DVD-RAM, the oldest DVD recording format, offers the least compatibility with DVD drives and players. The format also is best suited for industrial-strength video recording or data storage. However, Craig said, a combo DVD-RAM/DVD-R drive can address the needs of owners of existing DVD-RAM drives while offering the more consumer-oriented, widely compatible DVD-R format.

"If you're just interested in doing video editing, the Pioneer (DVD-R/RW) drive is a good solution," Craig said. "The compatibility is less of an issue when you're just working with DVD-R (and) just working with video."

DVD+RW offers compelling features, too. For one, HP's drive records at 2.4X vs. the 2X for Pioneer's external drive DVR-A03 and its similar DVR-103 model found in PCs. At the same time, DVD+RW is better suited for archiving data and recording video than are its rivals. Consumers can drag files to DVD+RW discs the same way they can with a hard drive, so they don't need to erase the entire disc to add more data or video; DVD-RAM works similarly.

"If you're looking for backup data storage, the DVD-RAM/DVD-R and DVD+RW are good because of the way they handle data," Craig said.

Gala, Granny Smith or Macintosh?
Pioneer makes the drives found in Apple, Compaq, Packard Bell-NEC and Sony computers, while HP provides the DVD+RW drives found in its own Pavilion PCs.

On the Windows PC side, most manufacturers have cobbled together an assortment of video-editing and DVD-authoring software that does not work fluidly together because it comes from different developers.

Windows-based PC makers typically bundle software from Sonic Solutions for authoring DVDs--DVDit 2.3 with Sony's Vaio or Compaq's Presario, and MyDVD 3.0 with HP's Pavilion.

All three PC makers also provide software from Veritas for copying data to DVDs. For video editing, consumers can use Microsoft Windows XP's Movie Maker software or competing products from MGI, Pinnacle Systems and Ulead, among others. The Pinnacle software comes bundled with many DVD-recording PCs.

Apple has offered DVD recording longer than any other computer manufacturer--first with DVD-RAM and later with DVD-R/RW--supporting the feature directly from the operating system. Consumers can literally burn DVDs from the Mac OS file menu, a feature lacking in Windows XP. This seamlessness contrasts sharply with recording from Windows PCs.

"What's different about Apple is we make everything from start to finish--the operating system, the DVD software, even the drivers," Evangelist said. "We have so much more control that we can remove all the uncertainties from the process.

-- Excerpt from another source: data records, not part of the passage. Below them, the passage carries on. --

Q:
[[-1.00 -1.48  0.31  1.39 -0.67  0.40]
 [ 0.68 -0.81  2.33  0.57 -0.44 -0.38]
 [-0.64 -1.70  0.43 -0.39  6.22 -0.06]]
A: -0.39

Q:
[[ 0.80  1.24  7.38  0.08  2.58  0.35]
 [ 3.92 -1.62  1.45  1.15  2.47  1.86]
 [ 5.50 -0.05  1.81  0.41  2.23  1.42]]
A: 0.41

Q:
[[ 2.69 -2.10 -2.63 -4.18]
 [-2.57 -3.60  2.18 -1.62]
 [ 0.31 -1.77  5.96  1.67]]
A: -1.77

Q:
[[-1.25 -6.29 -0.26  1.46 -1.41]
 [ 4.03 -4.90  0.56  1.30 -1.57]
 [ 4.92 -3.08 -4.70 -1.85 -6.00]]
A: -4.70

Q:
[[-2.92  0.82 -1.78 -1.37  2.70  4.76 -3.10]
 [-3.66  6.65 -3.64 -5.55  4.77  4.28  0.10]
 [ 3.63 -4.30  1.17  0.39 -4.30 -0.31  1.29]]
A: -4.30

Q:
[[ 0.27  0.80 -1.35  1.85 -0.78  0.91  0.44]
 [ 0.00  0.66 -0.38 -1.17 -0.85  3.12  1.85]
 [-0.46  1.01 -2.22  6.11 -1.22 -1.64  0.31]]
A: -1.22

Q:
[[-0.91 -5.41  1.45  1.10 -1.98  1.59 -4.20]
 [-3.19 -3.42 -0.26  5.00 -1.87  3.69 -4.34]
 [ 0.23 -6.74  1.42  0.38  0.71  5.48 -0.75]]
A: 0.71

Q:
[[-3.65 -2.08 -1.40  0.82 -1.57  3.92]
 [ 5.62  4.41 -4.58 -5.62  2.05 -2.81]
 [ 0.22 -4.25 -2.14 -5.27  2.16 -1.68]]
A: -5.27
---
[[ 0.90  0.32 -6.47 -6.08 -3.19]
 [-0.27  0.56 -4.48 -5.93 -5.12]
 [ 0.50  0.47 -5.84 -6.10 -3.92]] ans = -0.27

[[ 1.34  0.38  2.54  1.27  1.18 -4.89 -2.74]
 [ 3.04  3.05 -4.30  1.57  1.28  5.31 -0.97]
 [-6.12 -2.71 -5.49  4.72  0.76  3.56  2.86]] ans = 3.04

[[-0.03  4.68  5.44 -3.32]
 [-1.20  0.79  2.38  2.10]
 [-0.66 -1.80 -6.25  6.78]] ans = -1.20

[[ 1.33  1.41  3.66  1.68  2.59  6.36  4.10]
 [-0.07 -0.10 -0.91  0.01  0.51 -0.53  0.69]
 [-0.28 -0.22  0.58 -0.26 -0.45  0.90 -0.35]] ans = -0.07

[[ 2.97  0.66  0.43 -0.32 -5.74]
 [-3.11 -3.88 -3.97 -4.23  3.37]
 [ 1.00 -0.46 -0.59 -1.16 -1.36]] ans = -3.11

[[ 4.02  0.62 -2.35  0.28 -4.99 -2.79 -3.51]
 [ 0.52  6.78 -0.86 -1.31  0.75  2.24  6.16]
 [-1.83  5.72  1.22 -1.31  3.41  3.31  6.20]] ans = 0.52

[[-1.74 -2.07 -5.55 -2.38 -1.91]
 [-2.11 -2.75 -6.96 -3.49 -2.73]
 [-1.98 -2.58 -6.67 -3.25 -2.54]] ans = -2.11
---
[[-3.05 -0.26  3.09  0.44]
 [ 6.00 -1.82 -1.59 -1.37]] --> -1.59

[[ 3.82  4.53  4.94 -5.32  3.52  2.94  4.86]
 [-5.04  1.15  2.44 -4.26 -2.55 -3.28 -5.11]
 [-4.02  0.35  1.17 -2.93 -1.93 -1.56 -3.82]] --> 2.44

[[ 0.66  4.73  1.20  3.47  2.50 -5.93]
 [-2.30 -0.60 -5.95 -5.01 -4.95  4.89]
 [-0.23  2.75  1.54  4.23  5.41 -5.33]] --> -5.95

[[ 1.62 -3.66 -0.03  1.59 -4.20]
 [-0.40 -6.85 -3.48 -3.36  2.25]] --> -3.48

[[-0.71 -1.87 -6.58  0.16  0.43]
 [ 1.27  3.30  1.95  2.38  3.76]
 [-1.86  2.60  1.94  1.61  3.14]] --> 1.95

[[ 1.97 -3.68  0.43  2.67 -0.58  1.82]
 [ 1.97 -3.68 -0.88  5.75  0.59 -2.55]] --> -0.88

[[-0.42  0.06 -1.97 -4.39 -1.69]
 [ 1.50  5.64  0.02  2.21  2.07]] --> 0.02

[[ 1.27 -2.10 -1.03  0.25  0.67  0.68 -6.11]
 [ 5.43 -0.50 -3.04  1.58 -0.35  2.44 -0.28]
 [ 3.74 -0.11 -0.75 -0.07 -0.78  0.51  0.16]] --> -3.04

[[ 2.92 -3.30 -2.74 -0.55 -1.03  2.62  6.04]
 [-0.25 -1.06 -3.91 -1.67 -1.12  1.80  6.29]] --> -3.91

[[-3.19  6.71  1.43 -2.03]
 [ 5.54 -2.93  1.43  0.08]] --> 1.43
---
[[ 23  -8  45 -14  -5   5 -17]
 [ -6 -28 -43  -5 -10 -19 -17]
 [ 21 -20  41 -25 -16   0 -29]] | 23, -29

[[6241 3705 7018 5601 4079 4631 8651]
 [5919 3360 4222 4336 3842 3662 3044]] | 6241, 3044

[ 189  363  612 -929 -782 -260 -305] | 189, -305

[[ 81  76  91 181]
 [235 238  59 204]
 [226 222  63 203]] | 81, 203

[213 189  38 192  14 185 164] | 213, 164

[1797 3270 8135 7421 1336] | 1797, 1336
---
[[-1.48  0.64 -1.99 -1.25  1.08]
 [-0.09  0.15  6.24  0.07  0.46]]
0.46

[[ 0.38  1.23  4.79 -0.30 -5.77]
 [-0.93 -6.04  3.35  2.59 -3.01]
 [ 4.16  3.21  0.22 -1.86  4.45]]
-3.01

[[6.66 2.74 4.88 2.93 4.98 4.99 4.50]
 [5.19 3.55 5.69 3.83 5.78 5.62 4.81]
 [6.56 3.14 4.36 2.93 4.98 5.24 4.81]]
4.81

[[ 0.92  0.62 -1.09 -0.25  1.09]
 [-0.32  5.68 -2.66 -1.63 -0.47]]
-0.47

[[ 1.83  0.85  0.09 -5.28]
 [ 1.76  0.52  1.15 -6.18]]
-6.18

[[-2.69  1.20 -1.64 -6.98]
 [-5.69  2.89 -1.41 -4.09]
 [-3.29  1.42 -0.20 -5.19]]
-4.09
---
[-4.31  5.35 -1.87  4.83  4.46 -5.85  6.03] ==> 4.83

[-5.01 -1.51  3.14  3.26  5.28] ==> -1.51

[-1.50  3.91  4.79 -3.99  4.50  6.29] ==> 4.79

[[ 1.11  0.98 -1.36 -1.00  0.40]
 [ 5.84 -5.37  3.55  7.27  3.51]] ==> -5.37

[ 1.08  5.90 -5.10  3.26 -4.87  5.70] ==> -5.10

[-4.55 -2.78  5.19  7.02] ==> -4.55
---
[[ 254 -313  719 -533 -694  -47   -1]
 [ -79 -506  240   37 -115 -258 -245]] → 719, 254

[271 878  47 464] → 878, 464

[-46  13  23  29] → 29, 23

[20 82 33 19 29] → 82, 33

[9686 2484 1923 6917 5636 1552] → 9686, 6917

[ 55 224 209 141  93 252  23] → 252, 224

That's the difference from the other offerings out there."

Apple's iDVD 2 software also maximizes many Mac OS X 10.1.1 features, which, for example, let MPEG encoding take place in the background while the user designs the menus for his or her DVD. Apple's iDVD 2 software also offers full-motion--rather than static--menus, similar to those available on Hollywood movie DVDs.

But compared with Windows PCs, Apple's two DVD-recording products--the Power Mac G4 876 and Dual 800--are pricey. Apple's machines sell for $2,499 and $3,499, respectively.

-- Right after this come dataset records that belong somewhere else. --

Here is a tiny trained network, its code and every weight. The questions are about switching its units off for an input and a target symbol, where a switched-off unit gives its printed mean instead of its output.

import numpy as np


def w(rows, s, z=0):
    codes = np.array(rows[::2]) - 128.0
    scale = np.full(codes.shape[1], s)
    scale[-1] = z or s
    return codes * scale


def f(y):
    return y / 2 * (1 + np.tanh(0.7978845608 * (y + 0.044715 * y**3)))


def softmax(a):
    e = np.exp(a - a.max(-1, keepdims=True))
    return e / e.sum(-1, keepdims=True)


def log_softmax(a):
    a = a - a.max(-1, keepdims=True)
    return a - np.log(np.exp(a).sum(-1, keepdims=True))


def net(x, mask):
    ids = ['αβδεηθλμξπστφ'.index(c) for c in x.split()]
    T = len(ids)
    res = E[ids] + P[:T]
    u = 0
    for l in range(3):
        r = res
        for j in range(2):
            rows = slice(2 * j, 2 * j + 2)
            q, k, v = (r @ M[l][rows].T for M in (Q, K, V))
            z = softmax(np.where(np.tri(T) > 0, q @ k.T / 2**0.5, -1e9)) @ v
            o = O[l][rows]
            res = res + np.where(mask[u + j], z, o[:, -1]) @ o[:, :-1]
        u += 2
        y = f(res @ A[l][:, :-1].T + A[l][:, -1])
        res = res + np.where(mask[u : u + 4], y, B[l][:, -1]) @ B[l][:, :-1]
        u += 4
    return log_softmax(res[-1] @ U[:, :-1].T + U[:, -1])


Q, K, V, O, A, B = {}, {}, {}, {}, {}, {}
E = w([
[85,122,157,170,157,173,90,212],'α',
[83,155,160,133,151,138,119,206],'β',
[191,158,164,137,6,144,150,163],'δ',
[78,166,145,194,158,203,76,175],'ε',
[135,152,202,131,167,88,57,157],'η',
[132,191,151,63,180,110,53,150],'θ',
[129,93,132,189,180,191,1,102],'λ',
[184,104,122,120,25,177,88,84],'μ',
[193,175,137,98,62,197,118,71],'ξ',
[184,161,96,135,24,197,138,83],'π',
[103,93,60,83,170,201,69,135],'σ',
[167,148,90,156,50,138,181,139],'τ',
[61,172,109,202,95,99,159,83],'φ',
],0.016)
P = w([
[46,109,193,107,9,170,111,165],'0',
[118,136,161,141,76,154,68,191],'1',
[139,134,161,139,89,148,73,180],'2',
[137,130,161,147,117,148,88,164],'3',
[148,129,152,153,129,138,95,155],'4',
[155,119,146,159,145,132,99,145],'5',
[161,118,133,165,157,127,107,135],'6',
[170,116,124,173,170,117,113,123],'7',
[178,112,111,179,179,109,117,108],'8',
[179,111,109,184,192,99,124,102],'9',
[187,107,101,195,206,90,138,98],'10',
],0.014)
Q[0] = w([
[141,96,81,50,12,129,231,59],'0.h0',
[70,100,149,102,154,173,196,89],'0.h0',
[158,186,135,111,159,150,193,107],'0.h1',
[134,67,108,51,55,61,158,142],'0.h1',
],0.011)
K[0] = w([
[65,144,170,132,55,175,87,224],'0.h0',
[117,232,184,84,150,105,88,200],'0.h0',
[146,116,190,152,135,130,136,244],'0.h1',
[75,106,142,104,75,154,78,156],'0.h1',
],0.011)
V[0] = w([
[124,254,81,176,131,217,143,97],'0.h0',
[117,59,112,201,74,176,96,142],'0.h0',
[67,168,113,58,87,132,95,71],'0.h1',
[129,104,151,139,110,113,86,26],'0.h1',
],0.0093)
O[0] = w([
[121,227,86,163,253,199,135,36,175],'0.h0',
[133,101,235,122,141,182,204,99,254],'0.h0',
[132,255,106,72,192,173,188,83,122],'0.h1',
[193,172,148,150,182,65,131,167,132],'0.h1',
],0.0089)
A[0] = w([
[224,163,53,152,138,160,219,86,92],'0.n0',
[79,22,186,73,255,106,121,110,210],'0.n1',
[249,176,181,47,225,51,3,147,89],'0.n2',
[174,138,50,148,90,31,113,191,3],'0.n3',
],0.0043,0.0052)
B[0] = w([
[106,49,101,107,1,124,140,180,163],'0.n0',
[112,125,125,157,130,192,82,117,254],'0.n1',
[89,121,93,157,132,213,171,157,199],'0.n2',
[111,114,84,87,96,63,192,102,116],'0.n3',
],0.01,0.0048)
Q[1] = w([
[68,133,156,180,178,156,74,132],'1.h0',
[62,133,112,123,138,96,100,157],'1.h0',
[246,106,154,122,104,191,125,138],'1.h1',
[208,157,23,55,61,81,150,97],'1.h1',
],0.012)
K[1] = w([
[190,37,49,183,167,85,175,95],'1.h0',
[202,127,70,104,169,133,57,130],'1.h0',
[82,108,104,1,93,58,179,92],'1.h1',
[85,247,199,96,56,188,81,180],'1.h1',
],0.0084)
V[1] = w([
[129,59,95,115,83,146,178,164],'1.h0',
[65,132,116,152,141,100,214,126],'1.h0',
[181,126,206,227,106,80,169,131],'1.h1',
[9,110,134,180,112,166,100,220],'1.h1',
],0.011)
O[1] = w([
[29,24,176,118,166,178,143,114,104],'1.h0',
[105,93,163,132,52,157,41,105,95],'1.h0',
[166,208,254,103,113,62,98,70,172],'1.h1',
[114,142,122,238,115,208,83,97,246],'1.h1',
],0.0081,0.011)
A[1] = w([
[73,128,74,94,232,142,205,136,92],'1.n0',
[70,78,114,66,90,153,167,122,2],'1.n1',
[167,116,99,135,175,101,77,65,113],'1.n2',
[2,109,140,163,161,129,17,162,222],'1.n3',
],0.0064,0.004)
B[1] = w([
[120,102,139,203,90,113,32,128,158],'1.n0',
[144,134,36,48,134,215,193,129,134],'1.n1',
[100,118,76,155,165,101,156,150,150],'1.n2',
[117,138,59,2,122,89,51,75,252],'1.n3',
],0.0091,0.011)
Q[2] = w([
[96,253,103,191,209,194,85,39],'2.h0',
[180,223,77,121,125,157,155,72],'2.h0',
[19,190,126,188,254,177,9,161],'2.h1',
[147,49,168,105,91,191,197,24],'2.h1',
],0.0067)
K[2] = w([
[136,75,100,168,124,74,156,47],'2.h0',
[211,103,99,145,108,91,147,80],'2.h0',
[92,97,80,164,179,2,154,53],'2.h1',
[54,102,193,84,58,193,117,99],'2.h1',
],0.0083)
V[2] = w([
[98,62,162,111,230,153,41,141],'2.h0',
[198,156,133,72,2,205,167,123],'2.h0',
[197,158,81,12,138,110,7,198],'2.h1',
[186,72,212,219,135,105,45,222],'2.h1',
],0.0053)
O[2] = w([
[118,146,133,109,135,182,125,187,162],'2.h0',
[120,91,124,152,173,99,85,151,254],'2.h0',
[224,130,144,123,173,147,131,179,198],'2.h1',
[165,3,137,164,108,68,134,135,95],'2.h1',
],0.013,0.0075)
A[2] = w([
[111,130,114,171,254,58,135,157,2],'2.n0',
[168,196,200,115,86,93,133,61,69],'2.n1',
[175,85,89,183,64,133,53,146,211],'2.n2',
[149,203,116,137,242,165,128,149,115],'2.n3',
],0.0076,0.0033)
B[2] = w([
[1,142,150,104,43,140,226,141,164],'2.n0',
[98,90,41,99,223,118,184,115,175],'2.n1',
[84,222,159,59,143,105,107,206,213],'2.n2',
[175,36,112,137,1,76,192,91,249],'2.n3',
],0.0078,0.019)
U = w([
[139,142,216,65,138,155,220,178,139],'α',
[169,173,150,173,63,149,79,80,10],'β',
[71,33,152,153,113,142,131,110,105],'δ',
[144,181,44,131,216,109,103,64,222],'ε',
[172,173,194,236,199,190,148,139,158],'η',
[89,99,48,128,235,183,176,221,254],'θ',
[193,35,133,43,136,100,106,76,124],'λ',
[121,162,125,50,227,146,186,151,159],'μ',
[190,196,99,41,56,47,152,148,99],'ξ',
[108,220,130,48,102,130,161,126,73],'π',
[141,140,113,166,66,121,198,152,108],'σ',
[69,178,160,116,185,209,126,140,4],'τ',
[126,253,184,55,93,75,92,178,123],'φ',
],0.005,0.0044)

Each question gives the input, a string of symbols that net reads in full, and the target symbol t.
The units are the heads (2 rows each of Q, K, V and O) and the neurons (one row each of A and B). Each row of codes is followed by its name. A weight is (code - 128) times the scale printed after its matrix; where a second scale follows, it is the last column's (O, A, B and U).
mask holds one flag per unit, layer by layer, with each layer's heads first. A switched-off unit (its flag False) gives its mean, the last column of its rows in O or B, instead of its output. The means were averaged over made-up inputs and are rounded, as every weight is.
A unit's drop is (log p(t) with every unit on - log p(t) with that unit switched off) / (log p(t) with every unit on - log p(t) with every unit switched off).
The circuit of an input: a set's keep is (log p(t) with only the set's units on - log p(t) with every unit switched off) / (log p(t) with every unit on - log p(t) with every unit switched off). Starting from the 12 units with the biggest drops (on a tie, the unit counted first), units are removed one at a time, each time the one whose removal leaves the highest keep (on an exact tie, the one counted first), for as long as the keep stays at least 0.8.
circuit, biggest first: the units of the circuit, biggest drop first
most important unit: the unit with the biggest drop
top k neurons: the k neurons with the biggest drops, biggest first
top k neurons in layer l: the k neurons of layer l with the biggest drops, biggest first
heads that matter: for each layer, one digit per head in row order, 1 if its drop is at least 0.15 and else 0, layers parted by /
input ε ξ η π η π β φ η φ θ, target ε: most important unit : 2.h0
input σ ε π η β β α α ε η, target φ: circuit, biggest first : [0.h0; 2.n2; 0.h1]
input λ π η φ θ φ η α μ, target λ: circuit, biggest first : [1.h1; 0.h0; 2.h1]
input α τ μ, target α: top 2 neurons : [1.n3; 0.n1]
input δ θ σ α β ε η σ σ η, target θ: top 2 neurons : [1.n0; 0.n2]
input η η φ η ε λ η δ, target η: circuit, biggest first : [0.h0; 1.n3; 1.h1]
input θ δ ε η α λ μ α, target α: heads that matter : 00 / 01 / 00
input η π π θ π σ λ θ ξ α ξ, target η: circuit, biggest first : [0.h0; 1.n3; 1.h1]
input η ε ξ π σ, target θ: top 2 neurons : [1.n0; 2.n2]
input π ξ α η, target σ: top 3 neurons : [2.n3; 2.n0; 0.n2]
input τ π β π σ α η η α α θ, target ξ: circuit, biggest first : [0.h0; 2.n3; 2.h1]
input τ τ η η α π π α π, target τ: top 2 neurons : [2.n3; 1.n1]
input η σ μ α ε σ σ α, target θ: heads that matter : 00 / 11 / 01
input σ φ η μ, target σ: top neuron : [2.n3]
input φ τ α ε β ε ε, target β: heads that matter : 11 / 01 / 00
input σ λ η λ β φ ε, target ε: top 2 neurons : [2.n1; 2.n3]
input σ α λ β, target η: heads that matter : 11 / 10 / 01
input ε η η β δ η ε α, target φ: circuit, biggest first : [2.n2; 1.h1; 0.h0; 0.h1]
input π η α τ, target π: heads that matter : 11 / 11 / 01
input β η μ α η λ α φ θ, target ε: most important unit : 0.n2
input η π α φ μ η β η ε ε, target φ: heads that matter : 11 / 01 / 01
input η τ α π η μ σ λ ξ η, target σ: top 2 neurons in layer 2 : [2.n0; 2.n3]
input σ λ α η β, target φ: top 2 neurons : [2.n2; 2.n3]
input ξ ξ φ α, target ε: top 3 neurons : [1.n3; 2.n1; 0.n0]
input τ π π α η, target δ: top 3 neurons in layer 2 : [2.n0; 2.n3; 2.n2]
input ξ λ θ η μ η η, target α: top 2 neurons : [0.n1; 2.n0]
input θ ε φ α η ξ η η η, target φ: top 2 neurons : [2.n2; 0.n2]
input α η ξ σ η π η π, target α: most important unit : 1.n3
input μ π η τ η, target λ: top 2 neurons in layer 0 : [0.n0; 0.n1]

Compaq's Presario 5000T, by contrast, starts around $1,380, or $1,835 for the entry-level 8000T. Sony's Vaio PCV-RX580G starts at $1,500, or $2,500 for the midtier RX590G. The Vaio MX series, which also packs DVD-R/RW drives, ranges from $2,800 to $3,270. The HP Pavilion 9995 sells for $2,000. None of these prices includes a monitor.

Despite the bounty of DVD-recording PCs, there is at least one other issue out there: DVD-making technology still needs to be refined.

Stan Turkel, an electrical engineer and marketing manager in Pikeville, Md., recently bought a DVD-recording PC from Sony with a Pioneer drive.

"I have been working on transferring 20 years' (worth) of home movies to DVD, but the quality is lacking," he said. Even when making movies from a "Sony DVD 8mm camcorder and captured though the FireWire port...I say there is at least 30 percent quality lost."